A couple people have brought up whether this is a true analog to the Ultimatum Game more properly. It's true that a year of Halladay and his compensatory draft picks aren't worthless, but there's probably a better offer out there. True, there are multiple teams (I assume) making offers, but eventually, they will all bid up to their highest point. One of them will be the best. That's when it becomes a two player game. What if that offer isn't "equal value" to Halladay? So long as it beats the two draft picks, then the Blue Jays should take it. The idea of taking things to the trading deadline is a rational idea, but eventually, you have to make a decision. It's possible that you get a better deal in July, but at that point, you might still find yourself not getting equal value.
I think some people misunderstand here. It's not that the Jays should take the first offer that comes along that's better than the two draft picks. They should build a market, encourage teams to bid up, etc.

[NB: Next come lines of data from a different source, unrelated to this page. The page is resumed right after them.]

Below are the code and all the weights of a small trained network. Each question names an input and a target symbol and asks about switching units off, where a switched-off unit gives its printed mean instead of its output.

import numpy as np


def w(rows, s, z=0):
    codes = np.array(rows[::2]) - 128.0
    scale = np.full(codes.shape[1], s)
    scale[-1] = z or s
    return codes * scale


def f(y):
    return np.maximum(y, 0)


def softmax(a):
    e = np.exp(a - a.max(-1, keepdims=True))
    return e / e.sum(-1, keepdims=True)


def log_softmax(a):
    a = a - a.max(-1, keepdims=True)
    return a - np.log(np.exp(a).sum(-1, keepdims=True))


def net(x, mask):
    ids = ['ΓΘΞΠΩβδεζλτφ'.index(c) for c in x.split()]
    T = len(ids)
    res = E[ids] + P[:T]
    u = 0
    for l in range(3):
        q, k, v = (res @ M[l].T for M in (Q, K, V))
        z = softmax(np.where(np.tri(T) > 0, q @ k.T / 4**0.5, -1e9)) @ v
        res = res + np.where(mask[u], z, O[l][:, -1]) @ O[l][:, :-1]
        u += 1
        y = f(res @ A[l][:, :-1].T + A[l][:, -1])
        res = res + np.where(mask[u : u + 8], y, B[l][:, -1]) @ B[l][:, :-1]
        u += 8
    return log_softmax(res[-1] @ U[:, :-1].T + U[:, -1])


Q, K, V, O, A, B = {}, {}, {}, {}, {}, {}
E = w([
[162,189,118,183,170,148,106,127,78,195],'Γ',
[87,93,89,190,157,199,251,125,94,121],'Θ',
[137,183,60,210,137,193,148,68,159,125],'Ξ',
[121,64,112,105,158,143,101,141,149,81],'Π',
[131,163,112,133,173,101,170,165,197,100],'Ω',
[121,111,119,147,21,160,189,160,209,199],'β',
[77,145,109,91,134,78,143,204,76,191],'δ',
[99,89,110,151,93,50,140,113,106,121],'ε',
[155,91,123,237,167,163,117,136,103,75],'ζ',
[139,190,114,127,55,186,109,156,58,61],'λ',
[110,94,60,111,179,98,133,113,131,170],'τ',
[77,137,109,105,143,104,126,157,129,152],'φ',
],0.015)
P = w([
[49,174,198,167,119,191,77,70,125,208],'0',
[253,50,42,116,187,122,180,218,124,116],'1',
[209,79,62,105,168,122,173,209,124,125],'2',
[178,94,67,101,156,114,160,195,130,122],'3',
[161,92,69,113,129,98,151,164,138,130],'4',
[151,112,73,111,134,97,140,154,145,131],'5',
[131,109,75,125,117,87,131,151,146,131],'6',
[121,98,78,128,99,79,128,149,137,141],'7',
[115,115,90,123,110,95,124,143,145,141],'8',
[117,134,80,105,112,103,116,129,162,144],'9',
[107,123,81,123,99,90,120,112,162,145],'10',
[113,142,88,102,115,104,105,121,161,165],'11',
[108,140,95,103,114,97,111,110,162,161],'12',
[102,146,94,108,110,106,102,107,172,163],'13',
],0.007)
Q[0] = w([
[115,165,105,186,197,117,91,136,101,80],'0.h0',
[115,91,106,110,188,66,207,196,169,152],'0.h0',
[134,155,189,154,87,189,173,44,151,124],'0.h0',
[151,68,253,140,95,170,129,129,101,87],'0.h0',
],0.0069)
K[0] = w([
[140,109,165,208,171,138,57,138,63,114],'0.h0',
[73,117,139,144,167,111,156,94,175,171],'0.h0',
[154,143,56,127,72,138,180,99,143,60],'0.h0',
[154,62,110,51,82,75,169,169,113,2],'0.h0',
],0.0085)
V[0] = w([
[140,197,115,129,165,250,52,34,236,165],'0.h0',
[41,185,98,95,133,168,29,3,102,172],'0.h0',
[124,230,182,59,122,147,152,195,203,119],'0.h0',
[108,63,49,168,210,89,227,147,198,204],'0.h0',
],0.0051)
O[0] = w([
[112,57,184,154,129,130,92,166,114,65,74],'0.h0',
[84,58,160,107,97,108,138,174,43,113,160],'0.h0',
[155,135,161,156,152,111,191,197,159,101,138],'0.h0',
[159,80,86,165,255,156,88,99,137,204,254],'0.h0',
],0.0083,0.0037)
A[0] = w([
[151,71,2,127,229,150,78,132,193,53,223],'0.n0',
[110,136,63,202,102,225,195,120,114,135,135],'0.n1',
[164,221,216,191,186,147,40,85,144,141,252],'0.n2',
[142,86,144,183,199,149,154,120,108,122,159],'0.n3',
[153,185,109,67,117,53,175,135,203,66,88],'0.n4',
[164,68,111,140,55,106,183,120,208,216,60],'0.n5',
[51,63,195,121,96,85,159,173,121,82,61],'0.n6',
[52,213,227,91,139,113,177,180,99,144,226],'0.n7',
],0.0056,0.0017)
B[0] = w([
[54,161,132,129,84,61,152,186,73,181,254],'0.n0',
[255,146,161,151,169,195,77,195,115,105,192],'0.n1',
[147,133,101,253,54,167,196,151,113,83,152],'0.n2',
[71,177,125,148,128,158,131,70,125,165,174],'0.n3',
[75,114,146,92,76,137,33,107,64,199,147],'0.n4',
[122,125,130,91,150,184,77,220,202,115,181],'0.n5',
[97,51,119,122,182,146,102,220,116,101,150],'0.n6',
[43,121,83,180,105,88,129,179,159,123,191],'0.n7',
],0.0074,0.0058)
Q[1] = w([
[75,155,3,84,175,56,178,124,146,121],'1.h0',
[21,157,189,131,47,134,67,120,36,64],'1.h0',
[203,126,242,112,112,194,138,112,137,66],'1.h0',
[157,118,162,235,186,189,97,107,69,154],'1.h0',
],0.0053)
K[1] = w([
[2,80,161,119,160,108,79,192,91,103],'1.h0',
[172,196,160,147,71,109,53,77,35,51],'1.h0',
[231,165,71,71,85,119,185,115,179,159],'1.h0',
[152,117,80,193,169,171,183,88,92,206],'1.h0',
],0.0067)
V[1] = w([
[176,58,97,104,245,202,113,108,67,200],'1.h0',
[111,2,208,117,148,125,95,167,146,104],'1.h0',
[83,98,92,87,178,67,126,208,136,182],'1.h0',
[165,182,133,120,123,122,173,134,131,227],'1.h0',
],0.0058)
O[1] = w([
[130,79,130,79,146,186,60,56,114,2,142],'1.h0',
[179,50,191,84,138,143,116,136,131,151,154],'1.h0',
[132,11,136,135,178,117,155,184,8,130,250],'1.h0',
[97,83,17,159,170,103,138,116,182,81,136],'1.h0',
],0.0073,0.011)
A[1] = w([
[93,113,138,132,167,159,148,94,130,82,251],'1.n0',
[100,128,127,125,146,122,180,162,162,156,203],'1.n1',
[150,158,127,178,97,126,160,173,89,113,157],'1.n2',
[100,162,161,175,72,139,109,124,141,170,174],'1.n3',
[254,155,138,119,119,151,117,102,129,25,22],'1.n4',
[88,128,124,170,60,80,80,63,130,154,164],'1.n5',
[162,84,191,74,143,117,126,116,116,162,103],'1.n6',
[150,106,149,95,166,146,89,116,118,78,151],'1.n7',
],0.0094,0.0031)
B[1] = w([
[150,176,130,131,108,116,90,135,98,140,169],'1.n0',
[110,93,153,168,122,89,108,83,146,135,254],'1.n1',
[155,102,124,116,175,155,109,83,100,120,225],'1.n2',
[103,169,131,121,183,177,130,131,162,172,164],'1.n3',
[158,50,182,178,171,106,125,69,114,160,151],'1.n4',
[70,162,128,8,144,186,163,167,127,198,141],'1.n5',
[119,158,174,125,72,125,131,192,150,126,220],'1.n6',
[109,157,161,136,128,101,66,142,135,131,168],'1.n7',
],0.011,0.0085)
Q[2] = w([
[42,136,138,155,110,160,155,176,142,160],'2.h0',
[53,78,82,104,118,55,113,154,131,171],'2.h0',
[110,183,135,83,67,155,167,100,237,98],'2.h0',
[254,112,100,181,144,199,131,141,168,96],'2.h0',
],0.0073)
K[2] = w([
[71,155,125,118,109,179,149,125,165,83],'2.h0',
[49,124,226,161,101,173,120,90,165,253],'2.h0',
[131,168,99,19,152,109,220,161,173,142],'2.h0',
[231,102,39,141,106,106,127,118,196,71],'2.h0',
],0.0061)
V[2] = w([
[105,127,113,2,124,192,112,86,124,152],'2.h0',
[145,183,194,153,54,179,140,169,178,139],'2.h0',
[90,50,122,76,118,86,218,165,76,146],'2.h0',
[94,154,118,177,201,175,231,85,168,179],'2.h0',
],0.0065)
O[2] = w([
[24,4,42,41,170,91,112,49,162,255,1],'2.h0',
[153,120,149,199,81,194,130,41,81,250,36],'2.h0',
[80,68,205,155,145,121,251,108,168,76,254],'2.h0',
[210,47,94,179,103,26,104,132,108,133,71],'2.h0',
],0.0063,0.0048)
A[2] = w([
[206,153,71,140,186,210,143,141,141,69,174],'2.n0',
[132,211,59,123,135,141,63,152,107,91,2],'2.n1',
[113,108,100,92,163,67,169,144,168,34,82],'2.n2',
[135,145,98,92,107,140,14,97,144,183,14],'2.n3',
[80,159,156,181,131,195,132,156,82,137,205],'2.n4',
[133,39,122,138,126,2,122,135,105,128,96],'2.n5',
[89,94,149,175,174,133,135,110,83,158,209],'2.n6',
[52,140,134,51,146,134,147,124,136,170,173],'2.n7',
],0.0077,0.0029)
B[2] = w([
[81,125,205,100,2,139,103,61,99,165,199],'2.n0',
[182,105,146,89,191,167,223,125,167,190,195],'2.n1',
[77,158,152,180,149,166,94,104,80,199,219],'2.n2',
[82,100,94,175,101,86,211,170,120,110,190],'2.n3',
[163,153,64,73,109,95,147,109,136,87,226],'2.n4',
[118,206,107,156,111,189,132,78,218,122,249],'2.n5',
[199,133,147,103,122,164,118,86,116,80,233],'2.n6',
[162,119,90,154,175,55,103,94,153,76,186],'2.n7',
],0.0077,0.015)
U = w([
[96,126,108,133,71,85,148,118,104,107,72],'Γ',
[164,85,150,111,97,80,211,151,134,58,172],'Θ',
[160,137,181,124,162,88,119,141,129,160,31],'Ξ',
[73,151,153,166,158,167,124,149,103,116,94],'Π',
[125,239,113,49,94,190,143,141,162,112,190],'Ω',
[143,67,150,109,119,203,81,179,209,123,213],'β',
[209,177,106,155,144,103,101,162,147,56,116],'δ',
[159,79,137,106,168,132,132,83,177,94,21],'ε',
[176,64,144,148,142,182,100,64,3,105,171],'ζ',
[110,159,147,133,98,99,93,182,71,122,77],'λ',
[169,149,78,97,184,160,168,198,140,121,86],'τ',
[138,138,147,100,196,77,52,146,107,96,252],'φ',
],0.0053,0.0023)

Each question gives the input, a string of symbols that net reads in full, and the target symbol t.
The units are the heads (4 rows each of Q, K, V and O) and the neurons (one row each of A and B). Each row of codes is followed by its name. A weight is (code - 128) times the scale printed after its matrix; where a second scale follows, it is the last column's (O, A, B and U).
mask holds one flag per unit, layer by layer, with each layer's heads first. A switched-off unit (its flag False) gives its mean, the last column of its rows in O or B, instead of its output. The means were averaged over made-up inputs and are rounded, as every weight is.
A unit's drop is (log p(t) with every unit on - log p(t) with that unit switched off) / (log p(t) with every unit on - log p(t) with every unit switched off).
The circuit of an input: a set's keep is (log p(t) with only the set's units on - log p(t) with every unit switched off) / (log p(t) with every unit on - log p(t) with every unit switched off). Starting from the 12 units with the biggest drops (on a tie, the unit counted first), units are removed one at a time, each time the one whose removal leaves the highest keep (on an exact tie, the one counted first), for as long as the keep stays at least 0.8.
units of the circuit, in order: the units of the circuit, biggest drop first
most important unit: the unit with the biggest drop
k most important neurons: the k neurons with the biggest drops, biggest first
k most important neurons of layer l: the k neurons of layer l with the biggest drops, biggest first
input δ Θ Π λ λ λ, target τ: most important neuron : [0.n4]
input λ Θ Ω Γ λ Π τ Ξ, target ζ: units of the circuit, in order : [2.n5 1.n6]
input λ Γ λ φ δ φ Π ε Γ δ, target Ξ: units of the circuit, in order : [0.h0 1.h0 1.n3 2.h0]
input Π δ λ λ, target Ω: units of the circuit, in order : [1.h0 0.h0]
input φ Π Π δ φ, target Θ: 2 most important neurons : [1.n6 0.n6]
input δ δ δ δ β δ φ β λ, target ζ: units of the circuit, in order : [2.n5 1.n2 1.n6]
input λ λ φ, target Ξ: units of the circuit, in order : [0.h0 1.h0 1.n3 2.h0]
input Θ ζ β λ Π, target τ: 2 most important neurons : [2.n1 0.n0]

When everyone says "... and that really is my final offer" they should take that one.
The other issue is whether there is some value in not cooperating, whether in the form of "hey you know you screwed the other guy over" (which, added to $3.00, will get you a cup of coffee), or whether building a reputation for further trades is worth it. (Something like: "Anthopolous is soft and will take less than full value.") I don't think that holds up in this case for a couple reasons. One, Halladay is a major stakes game. How often do you trade a guy like him? You need to make sure that you get something for him. If that means you get a little less when you trade some random middle infielder next year, so be it. Second, I don't know that it really is "giving in" here as much as bowing to the reality of the situation. Structurally, the Jays are screwed. They have no leverage other than "make a better offer or we'll send him to Team B," but even that has its upper limit. When they make another deal where they have some leverage, they can hold out all they want. They can spin this one (correctly) as "what were our other options?"
Yes, the fans are going to be mad. Trading Halladay is an admission that the Jays don't think they have a chance for the next few years, and that's discouraging, because Americans... oh right... want a winner and want it now, and most of the time, you can only have one of those.
Don't hang around with clinical psychologists. They're all nuts.